Diary of a Mother's Mission

My son, Kevin Martin, disappered under mysterious circumstances in the wee hours of July 18, 2004. His partial remains were found on February 1, 2005 in the river. The Des Moines Police have not been helpful and this is my blog to tell what I have done as it's done.

Friday, April 07, 2006

The Day That Would Have Been, The Day That Is

April 7th, Kevin's birthday. 23 years old he would have been today. A handsome, intelligent, talented, young man who still hadn't reached his full maturity and who should have had his whole life ahead of him. Today, I would have made a cake for him although Kevin wasn't really big on sweets. Kevin and I would have gone to A-Dong, his favorite restaurant, and a place we've gone many times before. Perhaps on the weekend or even tonight, since his birthday falls on a Friday, we would have gotten together with Brian and Jaylynn. Well, he would have celebrated with them and his other friends. Too late for me and since I would have seen him early in the day that would have been perfectly okay.

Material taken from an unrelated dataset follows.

Known rows, with every way that one mark hangs from another:
[J600 J158]: [ 25.2  -7.8  -4.7 -51.7  -5.4   6.9 -19.9   0.4  -7.7 -19.9  24.0 -13.4
 -48.8   0.7  36.1 -65.4   0.3 -68.7 -18.9]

I think I mentioned before that Kevin was very easy to buy for. I would always ask him what he wanted, birthday or Christmas, and he would always reply in the same way. "Oh, just my two front teeth". Of course, he had those. I'm so happy that the year before he died, meaning his 21st birthday, (actually only 3 months or so before he disappeared, I did send a birthday package to him from New York. A shirt, a book he was interested in, and a couple of other things. Maybe Irish coins. A set of Irish coins, mounted and framed. Kevin liked and collected coins. At times I feel sad when I walk through Younker's, the mens section, and I see a shirt I would have liked to buy for him for his birthday. Or when I go by Christopher's, a coin store, because perhaps this year I would have gotten him a coin for his collection for his birthday. So many things which just aren't going to be anymore. In other words, no more shopping or preparations for his birthday. Last year at this time we were waiting for the results of the DNA testing which came back around the 15th of April. Already we had started to plan for Kevin's memorial service, plans which would be finalized once the results came back. This year those things are over and gone and so his birth date seems to stand out so much more to me.

So, the day that is is me sitting at the key board at the library trying to type meaningless words which could never express how I feel and the abomination of this whole thing and the loss of Kevin Russell Martin. I feel like someone reached in and tore my heart right out of my chest while I was wide awake. So, today, his birthday is hard to focus on although later on I'll get busy and be able to think in a more positive, spiritual light. As the pastor said, Kevin is free now, unencumbered by a body, sorrow, and all the other earthly garbage. We should think that he is the lucky one although that is hard to do, especially on holidays and birthdays as I've said before. Those days seem to accentuate and magnify the loss.

So, the neat day that isn't going to happen and the struggle to put the day that is into perspective with all the sorrow, increased memories(which has seemed to happen on these special days - well, I guess because one makes them more special and so would tend to remember them) questions, frustratations, and a lack of answers and closure...

So this is Kevin's birthday, today, and a "birth" day for me 23 years ago. That, and all the birthdys inbetween.